Tornado源码分析<二>

2018-12-13 | 分类 python | 标签 python tornado 浏览次数： -

前言

上一篇我们对Tornado的源码已经有了初版的了解，接下来重点分析和理解下tornado异步的实现。

tornado 优秀的大并发处理能力得益于它的 web server 从底层开始就自己实现了一整套基于 epoll 的单线程异步架构(其他 python web 框架的自带 server 基本是基于 wsgi 写的简单服务器，并没有自己实现底层结构)。那么 tornado.ioloop 就是 tornado web server 最底层的实现。

环境

Python: Python 2.7.14
系统: macOS 10.13.4

分析依赖

IO模块依赖

platform模块比较容易引起关注，自身实现了selete, epoll Io多路复用。

准备知识

之前有整理过一篇IO多路复用机制的笔记，我们可以先不用了解这多，先记住以下几个核心点

1.epoll对文件描述符的操作有两种模式：水平触发 LT（level trigger）和边缘触发 ET（edge trigger）,其中LT模式是默认模式。
- LT: 根据epoll_wait调用会重复通知
- ET: 不会重复通知，只通知一次，理论上边缘触发的性能要更高一些，但是代码实现相当复杂。
2.3种宏定义

宏定义	含义
EPOLLIN	缓冲区满，有数据可读
EPOLLOUT	缓冲区空，可写数据
EPOLLERR	发生错误

3.4种API
- epoll_create
- epoll_ctl
- epoll_wait
- close

官方hello world

#!/usr/bin/env python
# -*- coding: utf-8 -*-

"""
#=============================================================================
#  ProjectName: seekplum
#     FileName: ioloop_test
#         Desc: 官方示例代码
#       Author: seekplum
#        Email: 1131909224m@sina.cn
#     HomePage: seekplum.github.io
#       Create: 2018-12-13 20:28
#=============================================================================
"""

import tornado.ioloop
import tornado.web

class MainHandler(tornado.web.RequestHandler):
    def get(self):
        self.write("Hello, world")

def make_app():
    return tornado.web.Application([
        (r"/", MainHandler),
    ])

if __name__ == "__main__":
    app = make_app()
    app.listen(8888)
    tornado.ioloop.IOLoop.current().start()

疑问

前面的代码都好理解，最后的 tornado.ioloop.IOLoop.current().start() 为什么要加呢，启动端口监听后不就可以了吗？app和iolopp之间是如何关联的呢？

实践

1.先不改动代码，直接运行，命令行通过 curl http://127.0.0.1:8888 可以看到返回了Hello, world
2.去除最后一行 tornado.ioloop.IOLoop.current().start() ,发现web server直接退出了。

小结

可见daemon服务是由最后一行实现的，可是还是无法解释前面的疑问，那我们继续分析。

查看源码

查看 current 返回值

    @staticmethod
    def current(instance=True):
        """Returns the current thread's `IOLoop`.

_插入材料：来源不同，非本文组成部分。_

Each point is reached from the start by the listed moves, each made 0, 1 or 2 times, or once backwards (-1), plus a little noise. Is the number of moves made odd or even? Then give how often each move was made.
In the rows, zero is written as 128.

Moves:
(1): [111 110]
(2): [142 105]
Start: [130 131]
Points:
[ 99 136] => even (1, -1)
[139  67] => odd (1, 2)
[ 83 119] => odd (2, -1)
[95 96] => even (2, 0)

Moves:
(1): [132 145 126 128 130 107 115 150 131]
(2): [126 145 112 127 119 132 150 139 123]
(3): [125 115 136  92 109 132 104 117 115]
(4): [164 166 141 148 142 102 153 148 123]
(5): [131 137 133 123 127 140 112 124 140]
(6): [136 130 115 141 119 129 132 120 122]
(7): [141 126 123 155 130 146 148 145 111]
(8): [134 144 120 140 148 126 137 135 112]
(9): [104 121 141 124 109 137 113 116 125]
Start: [125 128  97 119 145 129 138 141 131]
Points:
[209 173 105  92 132  69  75 162 117] => even (2, -1, 2, 1, 1, 2, 0, 0, -1)
[188 164 139 146  77 185 141 123  65] => odd (-1, 0, 2, 2, 2, 2, 2, 0, 2)
[143 174  97 116 126  66 123 135  91] => odd (1, 0, 1, 1, -1, 2, -1, 1, 1)
[194 194  79 202 148 129 177 191  35] => even (1, 0, 1, 1, 0, 2, 2, 2, 1)

Moves:
(1): [128 130 136 123 129 129 128 127 130 127 124 123 115 133 129 127 129 126
 130 125 135 127]
(2): [124 130 132 129 112 121 126 119 120 128 128 135 128 128 121 129 134 134
 127 117 127 128]
(3): [121 127 142 138 129 136 134 129 131 131 124 127 118 121 133 124 128 131
 117 132 134 130]
(4): [135 121 125 130 131 119 124 116 126 132 126 132 135 119 127 115 145 127
 136 124 116 127]
(5): [135 122 126 124 123 118 123 132 124 137 128 143 125 132 123 136 130 123
 123 132 127 118]
(6): [116 132 131 131 135 128 134 145 128 139 124 115 134 147 130 125 127 115
 122 119 127 131]
(7): [120 130 130 135 117 125 139 132 128 134 130 122 118 115 125 133 126 124
 127 138 127 129]
(8): [132 130 125 122 129 107 123 133 130 121 138 130 125 130 128 123 131 127
 122 133 116 127]
(9): [126 127 132 126 126 136 129 126 120 132 129 120 130 123 137 126 126 124
 124 134 128 133]
(10): [129 123 117 132 123 129 114 124 119 119 133 132 129 123 129 130 126 123
 130 128 129 133]
(11): [128 131 129 123 130 128 125 129 122 127 136 134 130 135 124 128 127 128
 133 129 128 127]
(12): [133 126 122 130 126 128 125 126 131 145 117 134 124 125 120 117 130 129
 127 125 124 141]
(13): [120 122 138 130 119 135 122 117 130 128 121 137 123 118 132 133 118 126
 134 138 133 129]
(14): [135 132 120 130 131 121 129 120 129 129 127 125 131 127 131 123 123 122
 129 130 136 126]
(15): [123 131 143 130 126 138 136 128 120 127 123 121 112 141 146 130 128 126
 129 123 116 130]
(16): [123 136 127 126 140 140 137 132 133 133 123 125 132 138 121 131 136 115
 122 133 125 134]
(17): [121 125 121 127 134 126 127 125 132 134 141 120 125 127 126 130 122 132
 128 124 127 125]
(18): [133 135 128 124 140 108 117 127 121 130 120 129 135 119 115 135 124 138
 133 122 127 135]
(19): [124 134 131 128 136 132 125 134 131 129 130 125 128 121 134 131 124 122
 128 125 115 122]
(20): [138 128 129 130 133 129 128 126 134 127 132 122 131 130 120 128 123 123
 130 130 120 127]
Start: [129 137 113 123 136 116 125 123 139 136 119 122 135 122 128 139 111 143
 131 121 111 130]
Points:
[129 142 171 114 121 101  96 120 110 179  93 146  86  86 151 132 108 112
 135 150   7 157] => even (0, 0, 0, 1, 1, 0, 1, 2, 2, 0, 1, 2, 2, -1, 2, 0, -1, 1, 2, 1)
[ 94 127 105 146 134  97  88 161 128 193 112 153 108 132 140 139  99  98
 100 104  63 137] => even (-1, 0, 1, 0, 2, 2, 0, 1, -1, 2, 0, 2, 1, 0, 1, 0, 1, 0, 2, -1)
[124 175 103 117 237  83 165 160 160 141 146  27 148 212 124 119 127  93
 120  93  48 148] => odd (0, -1, 0, 1, -1, 2, 0, 2, -1, 0, 0, -1, -1, 1, 2, 2, 2, 1, -1, 2)
[129 179 160 113  95 143 171 121 139 127 114 106  68 167 135 140 120 149
 146  91  75 132] => even (2, 2, -1, -1, -1, -1, 1, 0, -1, -1, 1, 1, -1, 0, 2, 0, -1, -1, 1, 1)
[ 82 164 158 112 132 135 161 159 134 123  95  97 123 206 160 155 100 131
 143 102 141 132] => odd (1, 0, -1, -1, -1, 2, 0, 0, -1, -1, 1, -1, 1, 0, 1, 0, -1, 0, -1, -1)
[132 155 107 113 183  67 111 136 148 164 166  82 137 124 132 110  99 110
  81 106  92 107] => even (1, 1, 2, 0, 1, 1, -1, 2, 2, 0, 0, 0, -1, 2, -1, 0, 2, 0, 2, 1)
[143 144 121  95  98  26  91 114 113 122 114 160  95  99  97 201  98 183
 144 107 140  99] => even (2, 1, -1, -1, 2, -1, 1, 0, -1, 0, -1, -1, 0, 0, 0, -1, 0, 2, 0, -1)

        If an `IOLoop` is currently running or has been marked as
        current by `make_current`, returns that instance.  If there is
        no current `IOLoop` and ``instance`` is true, creates one.

        .. versionchanged:: 4.1
           Added ``instance`` argument to control the fallback to
           `IOLoop.instance()`.
        .. versionchanged:: 5.0
           On Python 3, control of the current `IOLoop` is delegated
           to `asyncio`, with this and other methods as pass-through accessors.
           The ``instance`` argument now controls whether an `IOLoop`
           is created automatically when there is none, instead of
           whether we fall back to `IOLoop.instance()` (which is now
           an alias for this method). ``instance=False`` is deprecated,
           since even if we do not create an `IOLoop`, this method
           may initialize the asyncio loop.
        """
        if asyncio is None:
            current = getattr(IOLoop._current, "instance", None)
            if current is None and instance:
                current = IOLoop()
                if IOLoop._current.instance is not current:
                    raise RuntimeError("new IOLoop did not become current")
        else:
            try:
                loop = asyncio.get_event_loop()
            except (RuntimeError, AssertionError):
                if not instance:
                    return None
                raise
            try:
                return IOLoop._ioloop_for_asyncio[loop]
            except KeyError:
                if instance:
                    from tornado.platform.asyncio import AsyncIOMainLoop
                    current = AsyncIOMainLoop(make_current=True)
                else:
                    current = None
        return current

使用Pycharm端点调试下，看下current返回的到底是什么

current返回值

由此可知， tornado.ioloop.IOLoop.current() 最终返回的就是 tornado.platform.kqueue.KQueueIOLoop 类的实例化对象。

查看 KQueueIOLoop

class KQueueIOLoop(PollIOLoop):
    def initialize(self, **kwargs):
        super(KQueueIOLoop, self).initialize(impl=_KQueue(), **kwargs)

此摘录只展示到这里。